Resolution is handled by the UMA optimistic oracle on Polygon. A proposer submits the outcome, a two-hour dispute window opens, and if no one stakes a counter-claim the payout is final. Contested outcomes escalate to UMA token-holder voting. Payouts clear in USDC to the winning side.
The mechanics for trading "Billboard Hot 100 #1 Song Week of May 16" are the same as any other PolyGram event contract. Each YES share resolves to $1 if the event happens, or $0 if it doesn't. The current price between 0¢ and 100¢ is the market's probability estimate, set live by the order book.
$17K in lifetime turnover and $0 of resting liquidity puts this market in the below the median by volume for music contracts on PolyGram. Order-book depth is thin — large orders may need to be split across the book or executed as limit orders.
Last 24 hours alone saw $4K in turnover, well above the lifetime daily-average for this market — a clear sign of news catalysing trader activity right now.
The market has been open for under a month — fresh enough that information asymmetry remains a real factor.

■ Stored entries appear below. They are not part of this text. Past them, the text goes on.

Below is a small trained network, with its code and all its weights. Each question gives an input and a class and asks what happens when units are switched off, that is, made to give their printed mean instead of their output.

import numpy as np


def w(rows, s, z=0):
    codes = np.array(rows[::2]) - 128.0
    scale = np.full(codes.shape[1], s)
    scale[-1] = z or s
    return codes * scale


def f(y):
    return y / 2 * (1 + np.tanh(0.7978845608 * (y + 0.044715 * y**3)))


def log_softmax(a):
    a = a - a.max(-1, keepdims=True)
    return a - np.log(np.exp(a).sum(-1, keepdims=True))


def net(x, mask):
    res = np.array(x, float).reshape(1, 3) / 4 @ E
    y = f(res @ A[0][:, :-1].T + A[0][:, -1])
    res = res + np.where(mask, y, B[0][:, -1]) @ B[0][:, :-1]
    return log_softmax(res[-1] @ U[:, :-1].T + U[:, -1])


A, B = {}, {}
E = w([
[201,100,110,172],'x0',
[151,168,113,10],'x1',
[116,72,201,64],'x2',
],0.012)
A[0] = w([
[212,108,131,73,181],'n1',
[69,177,174,40,248],'n2',
[132,225,51,86,151],'n3',
[81,16,153,134,55],'n4',
[64,120,187,34,157],'n5',
[200,83,97,53,207],'n6',
[45,53,236,160,212],'n7',
[156,254,41,86,255],'n8',
],0.0083,0.0045)
B[0] = w([
[72,165,215,123,178],'n1',
[12,137,96,185,253],'n2',
[169,202,2,12,205],'n3',
[202,75,76,85,164],'n4',
[90,104,101,190,228],'n5',
[106,192,196,150,194],'n6',
[143,42,82,134,244],'n7',
[81,241,65,105,254],'n8',
],0.0081,0.0083)
U = w([
[147,52,109,65,90],'0',
[124,203,20,47,137],'1',
[181,165,254,41,136],'2',
[226,46,110,77,98],'3',
[74,109,121,250,211],'4',
[170,125,114,51,2],'5',
],0.0082,0.007)

Each question gives the input, the list of numbers given to net, and the class t.
The units are the neurons (one row each of A and B). Each row of codes is followed by its name. A weight is (code - 128) times the scale printed after its matrix; where a second scale follows, it is the last column's (A, B and U).
mask holds one flag per neuron, in row order. A switched-off neuron (its flag False) gives its mean, the last column of its row in B, instead of its output. The means were averaged over made-up inputs and are rounded, as every weight is.
A unit's drop is (log p(t) with every unit on - log p(t) with that unit switched off) / (log p(t) with every unit on - log p(t) with every unit switched off).
The circuit of an input: a set's keep is (log p(t) with only the set's units on - log p(t) with every unit switched off) / (log p(t) with every unit on - log p(t) with every unit switched off). Starting from all 8 units, units are removed one at a time, each time the one whose removal leaves the highest keep (on an exact tie, the one counted first), for as long as the keep stays at least 0.8.
circuit, biggest first: the units of the circuit, biggest drop first
most important unit: the unit with the biggest drop
k most important neurons: the k neurons with the biggest drops, biggest first
drop of u: that unit's drop, to one decimal
input [0,8,8], class 4: circuit, biggest first	(n2 n5)
input [0,-3,5], class 0: circuit, biggest first	(n4 n7)
input [6,-2,8], class 3: circuit, biggest first	(n4 n2)
input [0,-6,7], class 3: most important unit	n4
input [-1,5,4], class 4: 2 most important neurons	(n2 n5)
input [4,3,6], class 2: circuit, biggest first	(n1 n6)
input [0,8,6], class 4: 2 most important neurons	(n2 n5)
input [4,-2,2], class 0: 4 most important neurons	(n2 n5 n8 n6)
input [2,1,1], class 2: 3 most important neurons	(n2 n5 n7)
input [5,6,2], class 2: 3 most important neurons	(n1 n6 n7)
input [-6,-2,6], class 4: 3 most important neurons	(n2 n5 n3)
input [7,6,2], class 2: 2 most important neurons	(n1 n6)
input [1,6,5], class 4: drop of n2	0.4
input [-2,-7,4], class 3: drop of n4	0.2
input [-8,8,8], class 4: drop of n2	0.3
input [-1,8,7], class 4: most important unit	n2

Higher-volume markets tend to have tighter spreads and faster price discovery — meaning the displayed YES/NO percentages are more likely to reflect the true crowd-implied probability rather than a single trader's directional view.
Resolution is handled by the UMA optimistic oracle on Polygon. A proposer submits the outcome, a 2-hour dispute window opens, and if uncontested the payout is final. Contested outcomes escalate to UMA token holders.
This prediction market is scheduled to close on 14 May 2026. After the resolving event occurs, settlement typically clears within 24 hours once the UMA optimistic oracle confirms the outcome. All payouts are in USDC on the Polygon network.
To trade on this prediction market, create a free PolyGram account at polygram.ink, deposit USDC via Polygon, and place a YES or NO order on the outcome you believe in. You can learn more on our how-it-works page. Your maximum loss is limited to your stake — there is no leverage or margin.
When the outcome is determined, winning YES shares pay out $1.00 each in USDC, while losing shares pay $0. Settlement is handled by the UMA optimistic oracle on Polygon — a proposer submits the result, a two-hour dispute window opens, and if uncontested, payouts are distributed automatically. You can withdraw your winnings to any Polygon wallet.
Prediction-market positions can lose 100% of staked capital. Outcomes are uncertain by definition — historical accuracy of crowd-implied probabilities is high in aggregate but not for any single market. PolyGram does not provide investment advice. Trade only with capital you can afford to lose.
Regulatory status varies by jurisdiction. Germany, the United States, and most EU countries treat Polymarket-style event contracts under one of three frameworks: financial derivative, gambling product, or unregulated novel asset. Consult local counsel before trading.